Hacker News new | comments | show | ask | jobs | submit login
Hardware is the new software (acolyer.org)
70 points by ingve 124 days ago | hide | past | web | 44 comments | favorite

>A careful reading of Intel patents suggests that SGX >instructions are implemented entirely in microcode. If new >ISA features are new microcode, that opens up the >possibility of supporting them on existing CPUs.

The SGX instructions are essentially key management for full memory encryption. Does he really think memory encryption could be implemented in microcode?

That's an obvious flaw of his proposal.

I'm really surprised no paper reviewer caught that. What happened to peer review?

> Does he really think memory encryption could be implemented in microcode?

Yes? Why not? This argument rather relies on knowing what the (trade secret) capabilities of the microcode are. I don't see why this warrants a smear on peer review.

The argument the paper makes does not rest on whether memory encryption is implemented solely in microcode. All the problems with SGX lie with its management part not with the encryption part. I'm referring to side-channel attacks and lack of secure counters.

If you read the paper carefully, there are many other arguments one can make against it. However, it is an interesting paper and its message is worth considering.

Peer-review is not a perfect process. I think the research community is better off with publishing such a paper.

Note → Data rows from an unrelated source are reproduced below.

A landscape with many valleys, sampled at points; each row gives a point and its height.
A ball rolls from a point to the lowest of its 2 nearest points, and stops where none of them is lower. Distance is the straight distance between rows; heights are no part of it.
K_295: [160 133  91 103 123 183 118  86 138 189 122 131 127 111 155 180 146  89
 126  65 101]  height 32.7
K_935: [103 121 159 125 102 126 155 114 105 118 157 142 114 114 151 142 215  95
 145 170 137]  height 38.4
K_490: [118 148 118 138 142 151 136 114 142 135 145 100 114 163 117 122 122 109
 137 151 147]  height 29.4
K_104: [142 180 116 119 145 131 138 147 162  87  96 125 141 172  36  70  68 203
 137 175 157]  height 45.8
K_366: [125 129 109 107 129  94 124 191 109  76 145 108 134 128  84 109  85 167
 116 125 139]  height 42.3
K_874: [148  98 142 109 151 147 115 110 173 192  45 184 166  68 188 151  74 127
 105  95  91]  height 21.8
K_330: [160 117 105 109 117 160 114 119 147 174 133 131 156 107 153 145 107 129
 128 107 112]  height 23.3
K_726: [165 122  96  97 144 171 116  87 155 191  82 158 147  91 176 191 114 109
 120  83  90]  height 24.2
K_14: [120 165 100 181 103 170 112  81 141 119 175  83  92 166  82 116 153  88
 169 118 152]  height 57.3
K_818: [145 163  73 137 136 140 113 129 141  93 154  78 126 155  61 108  77 143
 144 128 141]  height 30.0
K_360: [157 154 104 115 155 134 140 105 127  93 132 108 129 126 108 141 107 148
 151 173 112]  height 47.9
K_736: [115 125 104 114 115 148 132 135 105 109 160  99 103 119 151 151 182  64
 150  97 113]  height 30.9
K_112: [142 133 136 120 131 118 132 133  95  91 143 113 116 134 129 125 159 138
 151 113 104]  height 36.6
K_322: [107 193  97 197 109 134 110  90 124  61 166  73  79 182  29 102 105 123
 148 103 164]  height 13.6
K_695: [149 119 122 128 139 130 110 150 123 181 118 129 138 147 100 121 111 159
 100  86 127]  height 42.0
K_878: [138 147 103 133 142 142 123 140 151 130 143 103 131 164  87 105  89 144
 135 140 150]  height 22.2
K_342: [157 101 154 132 159 113 131 139 134 142  79 156 161 114 133 129 117 181
 118 138 106]  height 40.6
K_648: [ 92 183 118 180  83 117 125 109 113  67 189 109  60 183  57 121 163 120
 158 128 191]  height 42.6
K_672: [162 142  74 109 196 146 122 132 164 178  60 139 159 136 117 118  55 142
 135 161 110]  height 29.9
K_327: [127 118 117 109 129 126 134 118 114 136 155 103 130  93 144 157 128 105
 126 138 115]  height 38.9
K_470: [132 108 156 111 157 144 139 108 172 181  69 168 165  86 205 125  87 105
 121 145  94]  height 26.2
K_117: [103 128 134 104 135 106 154 183 140  55 124 120 124 149 134 110  93 144
 130 172 150]  height 39.0
K_446: [ 97 156 171 138 118 106 160 124 112  97 153 131 103 171 104 103 156 138
 126 172 164]  height 36.4
K_448: [105 156  96 151 108 111 118 121  88 107 198  84  84 147  67 126 142 109
 127  95 153]  height 31.2
K_214: [111  95 169 120 155 129 140 139 148 132  78 142 149  98 198 121 109 101
 120 144  99]  height 29.0
K_744: [120 102 196 136 140 100 165 126 138 118 103 170 164 116 170 121 150 147
 120 185 123]  height 18.7
K_254: [115 163 152 130 119 136 142  97  84 112 158 110  94 138 114 116 210 100
 150 124 112]  height 40.8
K_111: [123  92 145 112 162 112 126 150 163 161  54 154 178  59 161 122  59 141
 100 156 104]  height 34.9
K_93: [122 129 149 119 116 150 150  92 130 147 142 135 131 110 165 142 183  92
 146 172 119]  height 40.3
K_516: [112 138  91 129 119 124 130 139 105 108 180  83 102 140 109 146 141  91
 136 105 136]  height 24.6
K_747: [108  92 170 134 134 114 131 159 119 161 106 147 123 145 169 132 159 114
 110 103 132]  height 45.6
K_527: [100  79 178 140 152 100 137 149 136  95  76 148 135  82 202 142 137 103
 122 142 101]  height 31.1
K_46: [109  90 149 112 149 100 137 166 153 134  86 142 168  88 148 114  71 149
 107 179 126]  height 36.2
K_963: [151 198  80 137 166 153 126  93 166 101 114 104 129 168  69  89  57 141
 161 185 137]  height 42.9
K_735: [138 159 149 124 147 136 164  92 157 110 124 141 147 155 135 102 124 142
 151 208 132]  height 4.4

Why don't we see CPUs with an integrated FPGA yet?

- No popular applications that use this yet (see history of 3D graphics)

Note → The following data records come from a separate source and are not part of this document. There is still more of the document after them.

Each row is a point on a tangle of strands that fork and nearly touch. The rows are in no order.
Two points are linked if the straight distance between their rows is under 57.8. Some points are linked to none.
Z884: [  1  -4 -30 -11  14 -29  17   1   6   6  -8   7   1  -8   7   6  21  20
 -11 -50  11 -11]
Z460: [-22  -2  -9  10  11  -1   9  22 -25  -4   2  28   6 -35  13   7 -19  31
 -11  10  14 -21]
Z18: [ 10  18  13   4 -12  12   4   6 -19 -33  10  17   2   5   1  12   7   6
   1  11 -27   4]
Z165: [ 13   2  11   7   2  21   2 -37  12  -5   7  -6  17   8   5  18  -1 -33
  12  28  -5  -2]
Z902: [ 23   5  -3 -10 -17   1   9  12  -2 -13 -16  -7 -16   2   4  -8  17 -16
   9  -8   0  14]
Z110: [ 13  -8 -15  -1   2  11  17 -32  13  -5  -2  -3  30  -5   2  20  -1 -39
   0  10 -16  11]
Z522: [-27   0  42  26  15  11 -24 -15   3   6  10   9  -4   1  -9 -23   3  -7
   1  14  10  13]
Z904: [-13 -13  37  -7  -8   8   3 -29 -18   9  10   2  -8  -7   6   8 -14  -7
   9  18   1   2]
Z203: [  1  19 -42   3   2  -8   2  24  13   0  -5  -9   1   9  12  -2  14  17
 -22  21  15  -6]
Z130: [ 20  -2   4   5  13  -4 -24  11  16 -14 -17   6 -10  -1 -31  -5 -10 -20
  26 -29  -3   5]
Z33: [ -3  -1   9  28 -10  10  -7   6  -2  16  -2  -7   2  24 -23 -11  12  18
  33  -7  20  -9]
Z769: [  9 -10  -4   7   7   4 -14  15  14   3  -6 -15   9  22 -14  -7  16  -2
  31  -2  11  -8]
Z31: [-12   2   4 -11  -7  -4  17  -1 -20   8  17  -3   2  -9  22  -6 -17  22
 -35 -10 -13  14]
Z671: [-24 -11  -6 -19   3  13  -3  -3   4   5 -13  -7   1  -1  10  -1 -21  33
  -7  -1  -8  12]
Z814: [  6 -26  21 -12 -10  -2 -29   7  13  -4 -18  -4  -2  14 -35 -12 -13 -13
  16 -25   6   6]
Z939: [ 39  21 -10  13   3 -10   0  11  13  -2  11 -10  12   6  27 -18   9 -24
  11 -16 -11  13]
Z136: [ 19 -19   2  -7 -15 -30   6  -1  -2   6   5 -12  24   2  -8  14  -5  -7
  20   5  -3  16]
Z298: [  5 -11   8   0   5   0 -31  -7  28  -9 -26 -17   8  11 -28  -5 -27 -27
   1  -1   5   9]
Z416: [ 47   6 -13   6   9  -4 -11   5  20 -11   1 -15  15  11   4 -14 -11 -42
   3  -4  -6  11]
Z690: [-13 -21  18   1 -17  16  18 -12 -18  14   6  -9 -20  -3   1   5 -13  13
  26  12  10   6]
Z818: [ -7   7 -14   7   8  21   1   2  28  -4 -12  -6  10  12  15 -13   8  -1
  11  23   4   9]
Z260: [ 10  22 -21  16  -6 -11 -14  -4  32   2  15  -9   8  -8  -4  -4 -11 -31
 -13 -10 -25  22]
Z209: [ -4   2  24   7 -14  27  23 -11 -11 -14   2   1  -6  21  -2   5   6   1
  -4  29  19   4]
Z912: [  2  23 -28  13  -3   7  -2   2   6  -7   0 -12  -4  11   2  19   2  17
   4 -32  -8  15]
Z999: [  8  -4 -23   8  23 -16   7  -9  21   0  -5  -3   7  14  13  12  13   0
 -14 -62  13   8]
Z6: [-18 -13   8  -8   5  21  12  10 -23   0 -17  18   2  -2 -11 -17   9  22
  -8  11   8 -35]
Z270: [-31 -22   7 -27   2  10  -5  -2   5  19 -14 -11   2  15 -13  -6 -11  25
  -8   7  -5 -13]
Z167: [ 18  30 -16  28   7 -15   7  12  30   0  18  -2   3   9  32 -10  18  -4
   5 -32   0  11]
Z548: [ -5   2  27  14 -10   5   8   9 -20   0   9  25   6   9 -12 -24  18   5
   4  27  18 -14]
Z682: [-10  13   3  24   8 -11   2  -4  15  21  18  -2   2 -31  16  -1  10 -12
 -27 -30  -5  24]
Z76: [-11   2  35   2 -13  13 -10 -37  17  11  -1 -11  13  22 -14  13  -4  -5
   5   9  11 -12]
Z404: [  2  11 -36   4   2 -28   8  15 -16  11  -9   3  -3 -17   7   8  11  17
 -21 -33  18 -30]
Z807: [ -6   0  10 -22 -18  -7  -5 -12 -20   6  18 -13 -12  13  -8  11 -18   3
  -8 -14 -30   7]
Z949: [ 32   5 -30  -4   5   6   9  24  14 -12 -13 -12  14  33  12  -8   8  -1
   7 -10   9  -9]
Z112: [ -4  -2  -8 -29  13 -19 -25   0   5   3 -17 -11 -17   3  -6  -3   5  -5
 -15 -28  -8  15]
Z159: [ -7  -3  -1 -10   4 -13   7  15 -23   4   0  21 -22 -17   4  15  -2  28
  14 -18 -12 -21]
Z451: [ -8  -1  31   8   1  27  11 -40  14 -13   7   2  13   3  24  17   0 -19
  -7  33  23   7]
Z577: [-19   1   4  24   1  10  -4   8  -4  18  -5  -6  12  19 -16 -11   5  28
  10  26  23 -23]
Z635: [ 11  17 -31  10  -3  -6 -12  26   6 -15 -20  -2  -8  -2   0  -6   7   7
  -3   9  22 -25]
Z881: [-23 -12   0 -13   4   2  -3  16 -25  21   9  14  -5 -23  -7   2   0  22
  18   9 -12 -22]
Z377: [ 10  18 -13  -9   6 -21  -2   1   8  -2 -12  -3 -22  12  15  -9  22   1
 -24 -33   3   5]
Z35: [ -8   8 -26  21   2   0  -4  20   7  -2  12  -2  -1  11   9   3   7  13
  -3  46  12 -15]
Z370: [ -2  -6   9 -34 -24 -10  14 -23 -12  10  18 -17  -7  13   8  18 -16   4
 -17   3  -6  -6]
Z34: [ -4   5 -19   0  -6   5  -3  24  10 -10 -16   4   1  -1 -12   2  -5  31
   3  -5   3 -19]
Z315: [ 20  -7  18  -8  -2 -27  -3 -23  -3  10  -1 -18  -4 -16   2  -3 -10 -34
  -2  20   1  11]
Z607: [-10 -12  21 -13  13  11   1   2 -14   3 -24   7 -17  -6  -3 -18  12  15
   6 -10  10 -11]
Z318: [ -5 -19 -26 -11  23  -2  -7 -16   9   4 -11  -6   3 -21 -17  16 -19 -18
 -12 -26  -6  17]
Z250: [ -2  21  -9  15  11   7 -21   5   0 -14   4   8 -19   5  15  18   9  16
   1 -15  -7  17]
Z781: [  7  -1 -21   5  22   8  -4 -27   8  -1  -1  -2   4 -15 -14  11  -3 -37
  -8  14 -20   5]
Z264: [ 27  -2 -15 -11  27   0   0   2   7  -8 -24  -6  17  10  15   1   8 -13
   5 -20  -1  -1]
Z616: [ 18 -20   2 -17  -9 -30   9 -16  -7  15  12 -17   0 -12 -12   5  -7 -29
   0 -10  -1  16]
Z421: [  2  19  -6   2  -8  -4   4  23 -19 -25  20  32  -6 -11  -3   8   2  16
 -23   6 -13  -6]
Z78: [ 15   2   9   4 -18   6  14  17  -7 -10  -6  12 -13   6   0 -21  17   2
  18  22  10  -2]
Z337: [ 22   0 -32 -10 -10  -6  12  26  12 -10 -12  -7  -4  20  -5  -7  -1  10
  -4 -27  20   4]
Z406: [-20  -5  -8   7 -20  22  13   6  -9   2  -3  -8 -25   1 -18  11  -9  21
  16  11  16 -10]
Z629: [ -2   5 -29   1  -9  -2   9   2  -6   9   4 -14   5  12  -8  13  -4  29
 -18 -30  -1   1]
Z127: [  5 -19   7  -7   0   9   2   1  17 -10 -22   1  42  12 -16   2  -1 -11
  16  -6 -10  -1]
Z585: [ 10  11  14   6   2  11   6   3   3 -19  22  24  10  -9  12  -3   5 -28
  15  29  -9  22]
Z660: [ 14  16  -1  20   6  17  17  10   2 -21   3  18  -8 -14  22   0   2 -16
  17   2  -1  31]
Z512: [ 22   3  23   9   0 -20  -5  -6 -12   3  11 -22   4   2  15  -6   1 -11
  -5  22  -9  21]
Z532: [ -5   9  18 -15 -13  14  15 -19   3 -10  18  15  -3  17   1  16  14   0
  -3  40  11 -12]
Z630: [ 14  -2  -4  20  11  18 -11  -5  26   0   6  11  12   2 -14 -28  -5 -49
  33  -4 -10  -9]
Z858: [ -8   3   7  28   7  25  -7 -23  27   6 -10   9  13  16 -19 -33  -3 -39
  14   6   3  -8]
Z711: [ -9  -4  20   8  12   3   4  17 -33   0   3  25   4 -15 -12 -11   8  15
  -4  25  23 -35]
Z79: [-13 -10  18  14  -6  16  -1 -27  12   7 -10  -8   7  16 -19 -16   0 -20
  11   5  12   4]
Z834: [-25   4  43  -3 -20   7 -10 -14  -1   4  26  19  -8  19  -8   0   8   6
  -2  36   1 -15]
Z627: [ 19  -1 -23 -11 -13  -4   5   8  15 -11 -13 -24 -14  17   2 -11  -1 -16
  -2 -19  10  29]
Z574: [ 12  -3  19  -8   0 -16   9   1 -25   4   6  -4   6  -3  15  -2   5  15
  -5  33   5   2]
Z767: [ -4  -6  46   8   6  -4 -12 -10 -11   5   8  11  -1 -27  -3  -5 -20 -10
  20  16  -7  10]
Z132: [ -7  -1   1  18  17   9   8  24 -22  -6   1  20  21 -19   1  16  10  24
   1  22  13 -23]
Z73: [ -7   7  15 -15  10  -2 -18  11 -25   7   4 -14 -26   9   7   0 -19  34
   0 -14  -9 -13]
Z589: [ -6   6 -29   7  -5  -9   2  16 -28  15  -7 -11 -13 -12   7  13 -23  18
 -23 -13  20 -28]
Z663: [  1  -6 -29  -4  -2  -6  21   2 -23  14   3 -18   6   0  -1  21  -8  21
 -20  -1  16 -13]
Z992: [ -9  18  -2  18  20  -7 -10   0   0   9   9   5 -18 -16  28   6   7  11
 -15 -25  -6  20]
Z387: [-23   1  38  10 -10   0 -20 -35  -1  21  19  11   1  28 -15   4  13 -11
  11  17  12 -15]
Z310: [  4   1   4  -7  -6 -14 -14 -14  -3   3  11 -21   8  -3  -6  12 -14 -14
 -28 -22 -27   7]
Z378: [ -8 -17  10   7  13  11 -13 -34   6  14  -1  -3  -5 -21 -26  12  -5 -30
   7  21 -12  -3]
Z379: [ -3   5  -4   0  -9  -2  21   5   3 -19  23  16   1  -7  15   4   8  -6
  -4  36  -3  19]
Z854: [-15 -17  -1 -19   9 -12  -4   0 -13  11   3   0   5 -24   1  -1  10   3
   9   8 -13  10]
Z651: [  1   1  -1 -13  12  -8   8   7  -4  -8 -22  19 -25 -18  18 -17  16  11
  -6  -2   2   9]
Z8: [  4  -7 -22  -6 -14  -4  24   5  15   2  13   5  19 -10  12   2  15  -7
   9  19 -15  17]
Z480: [-16   6  -5  -9 -22   6   2  18 -19 -15  12  21 -16 -11  -7  12 -11  11
 -14  20  -6 -24]
Z595: [-16   5  -5   9  -1  -2  25  17 -16   3  25  14   8 -22  17   0 -17  25
 -26   8   6  11]
Z721: [ 13  24 -31  10  -1 -21  16   8  25  -3   0  -3  -9  11  25  -7  29   4
 -10 -29   8  -6]
Z924: [ -3  -1 -19 -16  11 -27   6  14  -1  16  -4   8  -9 -29  20  -9  26   4
  -4  -4  -1  14]
Z508: [-13   4  14   9   1  -7  17  -3  -3  23  30  -2   9 -16  16  -5  10   7
 -42 -19 -12  13]
Z254: [-12  -6   8 -20 -20   4   9  -7 -26  -4  20   1 -11   3   1  15 -15  21
 -13  19 -14 -28]
Z829: [  2  16  -6  -5   5 -14 -21  -7  22  -6   0  -9  -1   1 -14  -1   0 -22
 -28 -30 -22  12]
Z853: [ -7 -19  26 -12  -6  -1 -13 -36 -11   9  11   3   3  -8 -15  12   7 -23
   8  17 -13  -7]
Z100: [-17 -21  10 -41   5   8  -9  -2  -6   1 -25   9 -12  -3 -16  -8  -3   5
   7 -32  -9  -8]
Z485: [ 21 -11  -9   4   6  -7 -24   4  33  -1  -3 -14  20  20 -11  -2 -25 -31
  15   5   5  12]
Z739: [  3 -12   2  -5   4   3  -8   2 -11  -4  -4 -10   3  -4  -6  15 -13  14
  19 -26  -8   7]
Z666: [  8   1 -16   0  -2 -21  -1   2  30   6  11  -8  28 -10  14  -2  -2 -26
   9   7 -11  29]
Z954: [ 10   6   7   5  -5  20   0   4  -5 -22 -19  10 -23 -18   6  -9   4 -12
  20 -16  -1  18]
Z555: [-15   1 -10  14 -18   0  -8  11   3   5  -1 -10   8   6  -7   3 -13  15
 -12  43  23 -29]
Z546: [ -4   6  12 -16  19 -22  -7   7 -16   6 -10   8 -14  -7  13  -3  -7  25
   9 -34 -22 -12]
Z476: [  0   8  38  11   7   4 -21   7  -7  -8  -1  16  -6 -13   6 -19  -3   4
   8  18  -4  17]
Z578: [-18  10 -13  -6   4  11   2  10  -1 -10 -10   8  -2   1  17  10  -8  34
 -25  -1   0  -7]
Z498: [ 10   2  -3  12  14  12 -26  -3  31  -9 -16   6  -3  -8  -6  -3   3 -26
  30 -18 -20  -4]
Z374: [ -3 -10  -5   7 -11  36  20  -9 -10 -10 -12 -11  -4  19 -14   4   9   4
  13   6  11  -6]
Z819: [-17 -17   7 -28 -17  13   5   0  10  -3 -13   0  -5  12 -29  -5 -13  14
   6 -14  -6  -9]
Z942: [ 17 -12  -2 -13  -3 -19  15  14 -33   9  -3 -12   6  -1   4  -2  -3  19
 -16  10  13 -23]

A fork is a point with three links. Follow the links from the first point to the second and name the forks in between, in order.
Z954 / Z508: Z902 Z711
Z616 / Z132: Z663
Z112 / Z616: Z829 Z902 Z711 Z663
Z377 / Z635: Z829 Z902 Z711 Z607
Z254 / Z298: Z829
Z555 / Z8: Z607 Z711 Z902
Z711 / Z130: Z902 Z829
Z100 / Z315: Z607 Z711 Z663

A fork is a point with three links, a tip a point with one. Leave the first point through the second and follow the links. Name the first fork or tip that comes.
Z607 / Z100: Z769
Z79 / Z858: Z829
Z814 / Z130: Z904
Z769 / Z33: Z607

- Tooling is terrible and non-free

- Power consumption

- Tiny die area FPGA not that useful, huge die FPGA is wasting die you could use for cache

- Cost of the nonintegrated solution is huge e.g. http://www.nallatech.com/store/fpga-accelerated-computing/pc...

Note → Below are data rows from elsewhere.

Each row is a point on a landscape with many valleys, with its height.
A ball rolls from a point to the lowest of its 2 nearest points, and stops where none of them is lower. Distance is the straight distance between rows; heights are no part of it.
fose: [  4  -8  -1  -8   1  -6  -2  -5   7 -71   6  23  -9 -28  -1 -22 -15   9
  12   4  15  -9  -7]  h=2.62
lil: [ 26  11  24 -38  18 -26  -7 -19 -11  65 -35  -9  16  28  20   7  -4 -27
  -7  19  18  22  23]  h=4.38
tib: [ 11  39  38  12  70 -15 -24  15  31 -15 -54  -7  -1  32  15  20 -12  15
  -6  40  22  25  -3]  h=3.96
zutud: [ 27  32  34   2 -29   3  23  26   8 -18 -18  21 -11   5  30  43 -38  47
  -2   5 -13 -29 -25]  h=2.90
Gom: [-12  40   5 -19  41  15  -9   3  -9 -19 -10 -24   7  27 -17   1 -17  34
 -15  11  -8  54  10]  h=5.04
fom: [  0 -19  26  -3 -15  12 -14  49  32   8 -30  -7 -22   9 -10   4 -10  22
 -10  13   7 -14  -6]  h=4.28
rim: [ 11 -25  15  -2 -19  29 -42  37  11  11  19  -8 -30  52  -8  -2  -7  15
   9  28  32  21 -21]  h=4.61
kima: [ 31  -5  14 -27  -1 -17  13 -43  -5  24  38 -44   1   1 -29  32 -15 -29
   9  50 -22  20  11]  h=2.50
vof: [-25 -29  15 -10  18  17   5  12  56 -44 -25  -8  -5   2 -35 -20  15  -2
 -25  44  -2   2  21]  h=1.35
Movip: [ 23   6  12   2 -23  14 -17  14 -16  40  24 -35 -34  61 -35   2  12 -12
 -21  19   1  42  -7]  h=4.96
pogu: [-16  17   1  29 -20 -26  18  10 -19  35  23   8  -5 -29 -12  -6  -9 -16
   4 -68 -16  26  33]  h=4.85
Dimu: [ 14 -13 -13   3 -38  -1  -2 -22 -11  66   7 -31  16   1 -31  26   1 -20
  27  28 -20 -53 -21]  h=6.38
Molur: [ -8  18 -51 -15  12 -12  38  -8 -31 -38  21  -9  14   8  36  18 -21   6
  12 -22   1  50  -6]  h=3.43
Nog: [  5   6  35 -25  15 -24 -13  -6  14 -26  10  13 -16 -21  10   9 -29   5
  12  -6 -10  -7  15]  h=2.11
Ziva: [  7  19 -25  20  14  21 -52  60  -4 -65  16  22  -9  15 -18 -52  13  14
  71 -13  36 -21 -14]  h=5.36
mev: [-23 -45  26   5 -67  -2  12  34  37  41  -7  -9  46 -35 -10  29  20  -8
  -9  14 -18 -16 -23]  h=7.03
kat: [  5 -58  36 -18 -33 -21  49  -6  24 -25  14  14  13 -51  17  16   2 -24
 -29 -14  -2 -36   5]  h=4.65
palov: [-31 -11  36 -31  -3  31 -28  39  15 -27  -7  12 -39  11   1 -40 -30  42
 -15 -52  12  12  -6]  h=3.42
Soni: [-20  -7 -53  18  34 -16  -2 -67 -20  24   1  17  61 -17  -5 -58  40 -47
  47  -1   2 -17  37]  h=4.54
Depar: [-15 -27 -23  -8   9 -11  29   3   4 -41  -5  38 -42 -30  23  -6  17 -10
 -30 -38  -2 -41  10]  h=3.53
Tiro: [  7  10 -22  37  33  51 -50  45 -13 -26  38 -17 -17  67 -25 -31  55   8
   6   4  41  32   6]  h=5.59
Led: [-28 -14  10 -21 -32 -15 -21  45  31  30 -44  25 -29 -15  13   3  13  13
  -3 -21   7 -51 -12]  h=3.94
Zad: [-29 -12  37 -44 -11  -5 -21   7   8  -8   1  -4 -41 -11  15 -20 -38  20
  19 -42  -7 -16  -2]  h=2.78
Rol: [ 12  -2  -3 -32  -9  36  -2  -8 -36  26  24 -43  -7  53 -17  -1  -9  30
 -28  25 -18  30 -14]  h=5.26
Gigem: [ 30   4 -12  39  -6   5 -15  25   0  31  -3  20 -13  15 -19 -19  23  -5
  35  11  16 -42 -10]  h=5.91
pap: [  2  12   1  -6  17  -8 -20 -71 -33   6   3  -5   4  13  15  -1 -48   0
   6  21  -7   4 -17]  h=2.30
fodin: [ 46 -10 -17 -28 -10  36  27 -11 -66  15  12 -33  35  28   9 -15 -16  28
   0   5  -1  17  -1]  h=5.62
sisa: [ 17  35   8  -3  12  15  19   5   1 -15   7 -16 -10  -4  -2  45 -43  31
   0  31 -32 -15 -29]  h=3.31
garo: [ 21  10  39 -18   1  39 -35  58 -17 -36   7   4 -40  44 -10 -35 -10  48
   7 -53  28 -10 -17]  h=4.05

I want to emphasize the Tooling is terrible and non-free

It is really hard to get a young programmer excited about programming FPGAs when the tools are archaic, buggy, proprietary, and non-portable. The higher-level interfaces (C abstractions etc.) are also lacking.

Indeed. The whole field is missing 20-40 years of experimental research with different abstractions. It's like trying to write FORTRAN-77. About the only thing that's ahead of this is "Chisel".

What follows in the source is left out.